Overview

This trial is active, not recruiting.

Conditions bronchiolitis obliterans, lung transplant rejection
Treatment high resolution computed tomography scan
Sponsor FLUIDDA nv
Start date February 2015
End date March 2017
Trial size 8 participants
Trial identifier NCT02364674, FLUI-2014-103_USA

Summary

The objective of this study is to detect Bronchiolitis Obliterans Syndrome (BOS) in an early stage using the outcome parameters generated by Functional Respiratory Imaging (FRI). Robust and automated segmentation algorithms will be developed for these parameters, focusing on quantitative computed tomography (CT) image analyses to provide the physician a more sensitive diagnostics tool. The evolution of BOS over time will be monitored using non-rigid image registration methods.

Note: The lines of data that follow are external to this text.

(in the rows, 128 means zero)
Each row has a class, written after it.
[108 149 135 110 174 145 147 116 175 122 110 207 104 128 148  91 102 123
 145 114 131 124 149 109 145 132 151 140 101 129 140 180 113 121 180 114
 145 118 160  71 141 159 103 130 101 122 158  79 131 161 108 153] => fol
[161 155 108 138 107 152  84  62  75 130 108 111  91 137 110  96 142 150
 151 195 112 129 129 164 116 135  75 146 104 124 117 107 106 106 153 138
  66  89 133 114  74 106 102  95 140 144 120 151  86 112  97 115] => futo
[165 138 141  92  80 115 157 135 166  93 126 118 116  94 166 109 157 142
 151 106 149 114  84 126 142 120 108 147  94 106 116  79 117  75 178  86
 143 147 146 148 106 154 113 111 170 150 145 112  90 131 128  93] => futo
[ 89 127  71  98  23 127 173 140 102  95 146  69 102 130  72 126  97 149
 166 131 111 113  85  88 114 137 100 173 155 158 154 128 182 146 137  95
 121 106 145 196 118  44 136 121 121 172 174 148 141 116 141 125] => Sogab
[152 106 159  98 140  75  67 130 141 183 171 175 155 126  84 104 137 150
  88  96 143 135 177 126  78 129 163 117 198 201 110 100 183 120 153 109
 158  83 172 136 125 157 120 223  82 164 116 149 126 130 115 157] => zava
[104 160 131 103  98  95 128 145 125 104  78 140 140 134 171  84 123  98
 133 102 158 102 152 139 132 143 145  80 138 114 152 150 105 131 129 121
 111 110 112  57 135 107 137 137 132  69 123 129  63  80  84 118] => bati
[ 88 145 105 140 123  95 151 152 143 127 110 154 130 138 130 124 132 122
 122  65  95 129  94 206 128 133 110 153 119 116 125 158 111  61 160  93
 123 142 155  94  92 100 113 119 134 133 156 122  84  82 133 118] => Sogab
[ 88 166 153  95 140 136 138 128  67 163 119 116 157 133  64 151 131 137
 148 124 130 110 176  84  98 110 178 147 144  93 123 110 131  98 165 126
  94 130 102 123 119  87 112 150 129 127 180  70  37 110 140 142] => lup
[124 137 126 153  85  74  88  69 104 167  98 147 185  93  90 152  90 155
 125  98 114 113 128 122  96 132  80  93 162 133 110 135 146  99 180 110
 132 104 136 203 107 175  87 147 132 151 191 124  84  90 164  92] => lup
[119 141  81  66 194 100 140 106 133 125 144 164 157  94 142 107 126 144
 136 139 128 122 143  85 128 183 143 158 124 156 115 143 110 128 131 123
 149 148 169 117 146  83 164 145 121 116 127  85 145 125  82 158] => nop
[ 83 152 144 100 168 135 115 172 138 117 115  98  82 146 133 143 170 112
 135 128 110 114 140 103 141  90 147  87  89 128 174 125  47  99  84 147
 121 143  84 162 113 129 103 138 114 165 118 101 101 119  87 113] => gume
[135 138 124 124 160 137 167  97  86 135 123  76 118 135 125 122 126 142
 150 120 160 103 112 104 151 125 140 172 142 134 145 170 208 208 101 146
 154 187 136  76 116 126 134 100  91  96 106 177 142 125 125 140] => nop
[144 147 132  96 160  95 155 144 117 136 128 134 128  94 152 107 140 122
 118 134 152 111 112 106 141 108 130  91 153 122 127 127 177 112 130  84
 149 144 142 105 134 124 141 125 125 109  91 174 135 159  76 133] => gume
[101 133 102  98 187 133 142 122 148 131 163 138  84 110 138 143 155 115
  90 133 137 140 129 162 123 126 102  87  97 136 173 120  83 128 121 198
 126 164 129  71 149 118 133 156 129 102 113 118 110 114 111 173] => nop
[127 143 120 137 120  92 147  81  90 121 119 137 138 146 143 128 113 130
 155 109 167 123  95  96 169 114 150 120 142 113 124 126 189 137 185 124
 149 152 192  95 113 125 109 104 110 171 119 149 144 136 128 129] => Voko
[104 165 152 125 102 115 146 144 164  96 103  70  96  90 130 128 127 120
 129 137 118 103 116 119 153 135 115  91 139 143 146 163  68 131 112 154
  47 116 131  99 106 174 122 128 115 129 104 144  98 114 143 108] => bati
[102 139 106 129  86  71 181 110 163 124 123  75 173 145 145 125  97 147
 119  73 174 122  90 100 170 153 125 125 150 122 132 138 182 119  84 104
 134 179 152 123 120  93 156 114 154 149 142 147 107  94 104 154] => Voko
[153 124  99 123 111 165 149 151 126 146 133 147 150 111 124 157 125 105
  98 130 152 158 113 145 133 116 127 144 120 116 150 125 175 121 128  80
 104 138 126 178  99 156 120  98 102  68 135 161 171 129 106 113] => lup
[ 51 124 128 108 132 143 176 110 145 103 133 159 126 145  89 126 128  98
  85  81 125 164 129 130 114 150  92 174  92 146 186 146 145 188  92 169
 145 111 118  48 112 163 116 184 159 145 141 109 167 114 132 163] => nasi
[157 116 147 148 100  96 133 149 185 140  96 162 166 104 148 140 144  74
 121 115  95 153 138 104 141 119  90 107 174 124 144 173 151 131 129 123
 167 182 123 132 125 169 114 106 154 139 136 139 129 134 127 151] => bati
[152 104 123 163  87 134 101 142 119 165 130  92 195 162 104  90 116 109
 184 100 156 134 135 126 131 158  97 182 154 113 101 124 184 137 130 100
 193 132 117 106 147  93 162 132 134  95 100 130 117  43 131 138] => fol
[128 135 122  72 115 112 120 100 112 138 133 109 112 154 135 131 117 104
 130 132 138 118 103 119 137 128 132 124 126 122 132 117 159 121 112 102
 108 156 158 174 147  85 116 112  88 140 120 150 159 143 112 140] => gume
[108 146  94 163  95 165 152 115 129  90 121 137 118 100 140 123 119 147
 109 207 128 106  52 140 141 118 111  97 113 108 156 108  42 111 210 116
 133 123 131 221 137  96 130  71 152 155 165 123  45 149 129  95] => fol
[131 104 149  77  73 161 103 155 142 144 130 130 156 119  98 116 142  86
 147  92 101 149 144 151 108 145  89  93 165 107 109 117  28 124 212 155
  91  44 112 168 147 123 110 132 122 122  92 133 107 120 129 135] => gume
[141 151  68 151 117 118 130 111  65 139 132 164 188  60  80 130 108 171
 175 126 135 133 165 123 153 133 107 157 130 121 137  78 140 123 190  83
 178 109 120 140 129 128 137 112 173 112 120 114  83 107 125 130] => nasi
[ 97 152 124  80 127 141 133 168 147 141  69 137 150 129 113 138 155  87
  88 113 128 127 145 127 102 137 150 195 119 113 163 148  70 112 104 157
 137 172 110 153  69 148  89 106  52 113 185  74  53  99 104 133] => Voko
[155  59  84 114 117 138 113 111 123 158 133 131 153 118 102 148 107 114
 116 178 117 149 110 186 137 133  97 163 168 115 145 143 143  85 118  90
 129 142 156 198 146  76 160  84 105 107 158 170 168  94  89 118] => bati
[155 136 115 135 148 157 118 127  86 200 127 158 186 152 135 128 140 128
 121 153 147 148 130 152 159 108  84 131 147 119 102 143 172  99 144 104
 151 132 153 115 138 150 117 113  87  95 104 165 175 168 128 107] => Sogab
[126 120 126 146 142 101  88 140 154 151 153 125 132 105  78 158 143 118
 159 104  76 145 131 111 104 127 105  68 123 155 130 206 142 176  78 121
  81  95 109 119 145 147 130 181 131 116 117 188 158 122  92 149] => lup
[ 88 136 154 125 162  97 118  84  56 151 106 147 152 106 128  73 148  83
 160  74 138 150 116 147 136 159  81  96 169 125  83 146 165 166 153 137
 162 154 177  31 141 177  86 183  94  97 159 142  96 111 117 118] => nop
[119 143  92 136 177 107 138 129 136 117 115 138 128 106 172 163 177 141
 120 156 148 115 103 132 114  86 137 120 105 102 170 112 145 131  99 147
 196 216 129 118 144 124  96  75 185  95 109 134 109 101 114 117] => nop
[156 129 151 104  85 113 138 152 123 182 106 112 176  97 111 155 128 142
  98 115 139 128 126 108  97 146  88 186 153 129 118  90  90  97 154 126
 108 118 108 194 109 119 127 102 109 164 102  95 101 108 147 125] => futo
[134 140 125 131 139 108 120 110 108 137 129 118 154 118  98 117 136 125
 130 154 139 131 125 126 139 126 111 115 129 117  88 131 193 132 129 123
 139 117 140  83 160 171 115 167 145 108 103 157 138 138 151 105] => Sogab
[158 132 106 171 109 129 137 130 135 156 179 139 118  91 103 133 142 144
 105 126 157 126  69 135 144 153 130  84  82 137  94 115 101 139 154 141
  91 113 173 155 134 129 159 180 139 132  79 118  92 142 120 121] => lup
[220 145 108 172  95 114 135 114 140 141  93  99 162 144 118 148 142 170
 158 176 117 123 106 115 121  83 153 145 144 104 113 145 107  97 202 132
 116 146 136 141 137 138 135  74 126 148 147 117  84  95 112 149] => lup
[ 82 138 114 113  86 121 109 105 133 125 118 161 174  67 100 138 121 162
 131 133 153 105 156 160 104 139 130  48 172 135 107 132  77 127 192 139
  87 108 167 113 166 105 119 104 157  73  72 115 100 127 142 132] => lup
[ 75 144 160 102 189 117 142 119 125 124 159 138 121 125  98 159 128 122
 153 148  98 125 105  87 110 135 145 189 108  96 129 139 125 134  73 123
 133 104  98 115 199 166 140 181 121 146 158 126 133 124 119 110] => zava
[157 150  95 152 163 191 114 113  80 108 122 101  96 120 137  95 167 147
 163 139 130 147 165  94 136 113 183 169 130 126 111  77 145 183 153  96
 170 119 127 125 155 132 114  83  93 117  93 102 117 126 150 123] => Voko
[ 51 122 114 126 161 139 152 155 148 116 129 169 107 118 122 180 124 102
 102 145 134 158  89 156 144 119  84 140 126 104 137 149   4 110  80 127
  71 124 102 151 179 168 122 118  93 163 133 115 124  97  99  77] => Sogab
[ 50 151 138 127 115 102 166 110 112 135 161 113 158 135 102  97  97 126
 176  68 156 105 148  88 164 160 160 127 126 153  98 126 166 141 101 128
 171 128 121  94 119 110 146 191 141 162 191 118  59 120 120 120] => fol
[150 136 148 113 140 147 123 184 106 179 136 101 169  81 126 146 165 132
  88 158  90 187 115 130 114 147  50 153 152 159 142 144 114 175 107  86
  90 179 120 149 164 159  78  95  99 131  88 138 223 157 121 126] => befo
[136 142 124 151 157  98 148 140 153 155  93 144 149 119 117  99 150 127
 125  73 117  93 138 124  95 122 198 147 128 164 162 154 156 139 119 110
 221 153 166  92  95 144 111 154  67 112 146 125  57  96 142 156] => gume
[129 118  66  68 108 155 106 157 130 168 170 113 142 120  57 123 137 110
 103 144 122 139 110 157 133 174  95 164 133 149  93 149  68 123 143 122
  96 123 149 204  79  94 115 149 127 120 102 118 139 120  84 114] => Sogab
[182 143 127 185 131  80 107 140 131 153  76 116 162 111 161  94 144 148
 178 115 104 118 118 136 162 142  85  99 154 109  70 156 145 115 141 136
 158 140 143 116 124 156 125  90 109 129  98 160 113 130  85 131] => Sogab
[ 77 153 127 133 148 138 142 134 159 118 150 111 144 100  94 177 120 152
 124  87 140  99 134 115 130 122 117 124 116 120 171 137 111 109 176 161
 184 142 107 141 126 126 149 137 113 177 124  84  58 103 176 113] => Sogab
[110 189 160 136 156 116 135 148 102 153 104 127 129 132 175  95 124 123
 162 117 132  94 150  99 177 130 169  48 172 101  62 129 141  96 199 151
 107 125 137  74 117 144 135 143 118  94 114 130  80 161 121 116] => bati
[ 76 134 108  63 157 139 133 103 155 128 139 162  93  91 148 149 134  91
 151  97 116 118 140 146 141 151 122  93 101 124 165 140  73 143  51 138
  79 120 164 119 144 132  99 127  85  99 139 145 131 136 122 142] => nasi
[136 135 156 110 179 143 104 135 111 185 120 123 139 169  96 107 130 122
 110 164 146 157 195 125 136 131 152 165 118 134 118 138  81 146  94 130
 126 131 107  86 148 172  77 178  90 120 123  99 165 129 112 112] => bati
[ 92 149 121 117 124 106 130 115 134 146 125 138 131 139  74 121  95 139
 140  83 131  67 145 109 161 150 171 184  76 145 151 153 154 119 106 123
 145 105 137 130 104  97 142 143  86 135 111 145  98 123 130 136] => fol
[121  90 113 139 175 147 157 110 113 146  80 114 159 160 139 114 107 110
 158 107 200 131 109 120 204 139 151 206 106 121 123 189 196 154  81 170
 114 164 177  76 131 125 184 103  87 107 108  91  95  84 108 138] => nasi
[105 100 121  25 146 172 137 112 110 138 136 171 127 116  77 141 118 102
 139 153  92 108 157 102 146 166 152 170 135  88 147 140 100 155  93 117
  61  89  97 185 188  83 148 123 102 107 157 147 113 148  89 142] => nasi
[151 167 118 139 141 154 123  97 106 167 111 144 176 135 156 135 136 131
 113 131 150 140 158 121 153  93 126  90  98 132 174 131 169 111 146  98
 173 161  99 132 122 156  86 111 128 123 189 106  99 142 125 111] => fol
[120 110 110 122 158 103 122  58  97 118 141  83 165  92 106 151  82 167
 125 145 134 143 158 146 148 130 111 123 149 159 145 117 120 122 113 132
 167 134 115 156 145 129 167 119 144 142 128 104 174 119 143 152] => zava
[132 152  97 112 121 167 194 155 134 133 175 134 140 125 195 122 115 124
 144 154 185 130 127  68 156 120 133 132 156 114 123  88 149 134 165 137
 164 151 122 136 178 111 168  99 118 127 142 133  70 143 132 122] => befo
[ 55 136 150 148 169 117 138  51 121 155 106  71 162  92  91 151 120 168
 161 107 112 129 106 173 190 151  50 119 130 107 112 140 126 104 114 207
  71 135 147  52 162 215 109 125 140 147 147 136  87  69 133 117] => nasi
[190 115  72 137  60  97 178  96 182 133 191 120 120 167 166 144  82  95
 163 139  90 139 123 128 134 128 105 134 163 127 131 175 213 104  62  92
 175 120 111 125 172 102 181 117 176 143 167 225 178 106 137 132] => befo
[128 140  91 118 127  75 133 130 142 138 155 138 166 142 146 109 121  76
 149 158 128 124 127  89 156 143 141 171 175 174 121 173 157 131  80 105
 170 164 144 117 115 117 165 126 152 132 124 152  81  72  73 159] => Voko
[ 91 102 124 126  97 131 177 147 123 153 117 126 142  96 131 152 127 129
 151  56  86 135  71 135 161 155  85 114 127  86 134 117 145 118 164  94
 126 152 115 181 127  84 102  82 203 125 122 139 152 116 120 117] => futo
[159 142 152 104  60 171 173 120 173 167 159 122 154 121 110 132 126 110
 131 183 135 114 118 108 142 134 151 128 148 138 163 156 163 159 138 117
 156 131 125 138 206 154 108 113 174  96  97 151  87 158 135 136] => futo
[170 162 111 119 118 136 154  86 153 134 121  93 108 119 113 147 149 133
 133 148 123 122 147 122 132 114 105 132 125 111 169 117  84 134  61 104
 117 194 131 101 109 176  60 105 131 123 144 118 131 106 154 170] => Sogab
[ 79 153 111  88 118 150 126 112 173 132 165 116 109 102 138 127 102  98
 160 134 111 139 147 109 128 147  95 111 180 180 134 155 176 111 109 126
 116 114 164 154 147 165 107 132 124 125 172 102 100 103 132 142] => Sogab
[152 129 148 146 176 133 113 143 147 155  80 138 139 156 164 141 104  97
 107 141 158 134 172  97 167 108 135 163 106 108 164 150 107 118 116 165
 151 154  66 154 141 178 133 111  99 138 138  74  64  83 119 113] => bati
[100 154 133 152 165 130  98 164 142 130 119 146  99  99 149 110 141 140
 126 100 122 146 134 126 117  94 133  73 168 123  87  90 124 102 233 108
 109  87 149 142 148 150 106 140  88 133 136 145  62 152 155 102] => bati
[127 150 115  90 129 141 144 116 137 150 178 144  35 130 167 149 138 121
 123  69 140 111 126 146 168  99 157 156  79 148  70 146 140 121  82 134
  87 115 119 164 110 174 108 113 158 135 105 121 134 149 104  70] => lup
[142 165 104 138 156 147  84 145 119 139 155 116 123 141  95 122 128 137
 153 159 101 130 133 148  99 105 115 134 139 122 121 118  99  84 189  97
 160  81 129 169  73 143 108 143 138 113 131 135 109 122 111 136] => Sogab
[105 139 139 143 139  89 108 125 167 100 154 162 111 101  87 155 136 123
 180 106  88 100 113  96  93 142 119 124  99  91 132 114 103 107 109 105
 130 111 128 120 123 115 143 167 110 170 155 160 116 117 133 143] => fol
[112 163 150 139 172 168 110 132  98 105 120  47  99 119 183 118 137 112
 168 111 134 130 141 136 168 129 164 120 133 124  90 123 117 159 137 150
 136 125 106 135 120 176 111  78 104 110  83 108 116 118 151  80] => Voko
[125 108 105 123 125 136 149 145 189 108 135  93  44 118 155 131 143  52
  79 106 107 167  83 158 123 144  89 122  75 120 168 172 102 138  65 154
 172 133 142 150 122 120 111 131 110 152 105 119 176 137 141 115] => Voko
[120 174 115 191 212  79  83 127 108 157 101 185 190 101 177 101 122 156
 176 161 155 130 153  89 137 100 103 131 199 144  89 151 140 122 167  81
 170 153 174  71 143 150 132  76  93 109  80 159  62 122 116 151] => Voko
[163 144 131 143 106 126 150 156 126 152 104 105 124 104 149 124 161 126
 130 168 150 125 138  93 134  76 129  62 192 127 159 124 151 139 130 134
 113 116 138  98 175 123 116 100 165 122  62 145  61 125 139 150] => nasi
[121 108 154 105 132 127 171 154 133 124 146 172 103 112 148 140 147  69
 151  80 127 152 127 120 134 108 139 160 106 111 154 128 154 136 105 117
 135 114 150  69 138 150 120 148 146 112 134 120 159 132 133 142] => bati
[135 145 110  91 128 127 147 140 110  93 147 151 109  75 137 181 153 126
  90 131 173 125 136 136  94  74 105 178  48  96 177  86 161  96  79  83
 144 122  81 150  98 134 129 106 143 115 129 150 138 134 136  61] => lup
[ 96 114 139  66 101 132 162 132 134 140  82 120 143 139 124 102 163 105
 159 106 111  88 152  76 178 142 191 110 173 115 100 167  98 151  96 129
  84 171 140 105 177  89 123 126 117 111 157 114  74 129 125 128] => bati
[109 118 134 132 148 144 114  64 111 126 138  82 106 106 145 137 116 172
 117  95 140 169 115 174 107 139  88 135  96 158 102 130 116 172 146 207
 130 100 164 119 146 146 125 108 103 162 127  66 184 165 151 146] => Voko
[121 131 160 100 161 137 185  84 100 119 155 129 105 155 120 110 120  90
 158 145 123 140 104  87 120 132 154 169 130 147 119 153  61 151  87 121
 103 102 167  80 112 145 147 179 122 166 157  75 157 143 118 177] => gume
[186 136 143 105 131 127 162 141 175 117 185 227 141 103 152 154 140 115
 110 109 145 150 108 112 112 118 128 185 130  99 102 121 145 113 153  48
 192 150 139 165 117 191 123 130 159 168 148  99 174 189 114 111] => Sogab
[ 76 166 151  84 159 124 109 131  73 179 143 136 127 119 111 151 147 159
 135 184  94 103 131  91  99 138 120 140 141 139 135  93 147 129 151 157
  66 137 124 147 155 137  41 145 135 136 147 134 109 107 159  87] => nop
[118 109  84 113 158 132 157 127  98 154 148 180 162 138 112 141  96 127
 137 164 145 119 136 101 153 144 172 207 112 124 120 125 141 146 137 123
 169 163 131 145 133  92 155 127 133 105 144 113 157 128 114 125] => bati
[172 106  96 118  45 138 178 144 141 133 138 130 130  99 139 165 138  83
 145  98 116 128 127 130 157 116 127  80 131  96 136 145 141 119 103 112
 131 130 107 183 114  99 136  87 145 109 122 186 158 153 131 103] => lup
[103 115 130  76 138 138 154 105 189 113 160 122  77 147  98 152 119 151
 133  91 120  92 135 124 105 127 187 199 109 125 133 143  98 111 109 113
 126 160 149 156 122 100 127 128 119 155 161  78 132 104 144 147] => lup
[ 95 124 143  70 122 108 149 182 153  97  98 110  96 111 171  98 116 137
 153  89 115 113 133 103 134 127 134 141 130 121 141 121 112 123 186 106
 125 114 139 156 119 102  79 103 109 146 152 132 150 135 137  91] => bati
[ 97 123  91 105  82 124 134  85  75 125 132 114 128 118 100 146 129 111
 164 123 110 109  85 131 152 153 116 121 110 139 147 166 192 181  84 148
 143 177 137 150 149 116 126 129 156  80 150 144 159 121 112 119] => nop
[137  97 140 147 111 141 118  99  87 157 146 147 167 168  71 169 114 121
 122 154 127 164  91 167 109 161 107 176 135 125 130 193 110 186 114 153
  66 139 127 131 157  94 154 134  67 161 139 160 157 127 118 116] => nop
[127  97 146 123 132 142 104 118 125 162 131 126 136 108 108 143 142 113
  92 123 157 150 132 143 119 132  91 162 124 125 152 121 160 175  96 157
 158 124 115 150 186 158  94 130  55 154  92 167 127 120 162  72] => zava
[159 113 101 146 126 190 101 137 131 144 142 114 112 167 154 110 128  75
 163 168 138 169 122 119 128 107 126 179 152 165 114 145 179 142 152 127
 124 105 151 128 185 114 166  95  60 116 116 113 126  92 139 151] => fol
[118 117 166 139 222 115 151 155 201 155 161 105 134 131 163 157  85 123
 118  54 139 171 144 132 153 128 123 150  46 125 164 137 154 112 103 154
 201 109  92 148 196 152 153 146  81 171 106 111 158 149 135 144] => gume
[100 135 115 179 135 111 114 117  88 150 136 123 162 164 103 108 108  87
 145 151 113 169 111 168  83 164 124 137 153 145  97 164  79 184 151 164
 158  92 143 106 151  87 117 159  93 168 146 118  76  98 123 134] => Sogab
[110 159 147 121 209 133 100  86  83 134 137  72 122 186 164 104 110 111
 176 168 162 151 140 112 154 104 121 172 108 151 120 155 207 124 104 179
 129 134 158  92 120 122 148 124  96 124 146 132  91 143 106 161] => nop
[161 161 133 172  89 138 129  62 145 135  97  88 120 134 113 139 122 156
 114 186 111 141  89 115 102 123  82 109 150 110 137 122 116 170 147 117
 139 167  90 155 179 190  75  98 150 154 157 131 109 118 136 131] => futo
[ 96 142 121 127 154  95 172 170 184  98 129 166 146 132 129 143 134 131
 112 149 182 126 122  97 114  94 180 102 121  89 143 107 146 117 137 128
 149 130 163  76 140  99 134 147 151 134  84 165 121 179 150 139] => nasi
[101 137 122  67 142 143 131  92 140 125 169 148 135 110 134 165 116 107
 137 100 116 139 102 157 143 125  42 179 113 148 153 170  86 126 130 118
  89 122 157 131  94 171 106  97 137 130 128 131 177 126 130 150] => Sogab
[ 71 130 114 101 144 150 119 118 162 125 118 115 117  98 134 146 145 144
 161 153  91 126 161 105 120 130 117  97 164 127 121 105  66 111 113 138
  97 176 149 174 172  95  97 102 132 154 165  68  79 130 199 141] => nasi
[142 138  96 107 116 144 129 170 142 165 170 142  79 147 108 117 136  79
  83 118 101 148 160 126 133 148 121 124 110 159 159 161 184 145  75 118
 106 119 102 123 117 110 120 176 105 127 107 185 141 137 116 122] => befo
[ 33 125 119  73 132 171 144 180 112 123 134  96 133 130  83 137 129 104
 126 104 122 114 144 154 114 131 160 141 164 141 135 188  65 180  99 128
 132 155  89 175 109  66 127 119  95  66 136 157  93 155 145 105] => nop
[128 142 168 102 123 135 134 111 128 170 135  87 141 159 126 146 135 132
 136 141 131 117 141 100 132 134 120 131 112 101 147 129  98 135 106 160
 110 158 101 100 192 123 116 159 127 143 157  85 106 105 150 129] => bati
[ 94 149 128 114 122 123 104 103 130 132 116 127  72 126 106 157 146  94
 144 130 109 144 126 107 145  87 103  83 100 112  92 163 117 115  87 173
  41 101 127 141 164 157 110 135 120 141 133 134  98 170 107 131] => lup
[115 129 176 115 177 138 137 121 173 123 142 104  89 164 160 122 136 125
 120 119 130 132 120 123 153  95 160 109  84 148 127 150 172 121 104 154
  99 133 139 105 182 179 146 163  90 122 158 125 123 159 131 161] => lup
[123 105 157 109 105 118 133 140 141  90 163  75 136 114 159 116  96 143
 207 113 172 146 142 104 161 121 120 168 144 153 104 109 148 164 124 111
 117 128 148 132 112 166  98  93 191 135 100 129 167 114 164 123] => Voko
[ 97 128 151 114 134 151 109  87 156  87 139 137 121 116 114 127 117 116
 187 116 185 122 147 150 129 131 177 135 109 144 127 170  72 179  78 141
 109 112 165  96 158 166 125 118 106 121  94  96  85 118 108 116] => gume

United States No locations recruiting
Other Countries No locations recruiting

Study Design

Intervention model single group assignment
Masking open label
Primary purpose diagnostic
Arm
(Experimental)
HRCT scan will be taken
high resolution computed tomography scan HRCT scan
a HRCT scan at Functional Residual Capacity (FRC) and Total Lung Capacity (TLC) will be taken on visit 1, visit 2, visit 3, visit 4 and visit 5. An Upper Airway (UA) scan will be taken on visit 1.

Primary Outcomes

Measure
Airway Volume (iVaw)
time frame: 12 months
Airway Resistance (iRaw)
time frame: 12 months
Specific Airway Volume (siVaw)
time frame: 12 months
Specific Airway Resistance (siRaw)
time frame: 12 months
Lobe volumes (iVlobes)
time frame: 12 months
Air trapping
time frame: 12 months
Internal Lobar Airflow Distribution
time frame: 12 months
Low Attenuation or Emphysema Score
time frame: 12 months
Blood Vessel Density or Fibrosis Score
time frame: 12 months
Airway Wall Thickness
time frame: 12 months

Eligibility Criteria

Male or female participants at least 18 years old.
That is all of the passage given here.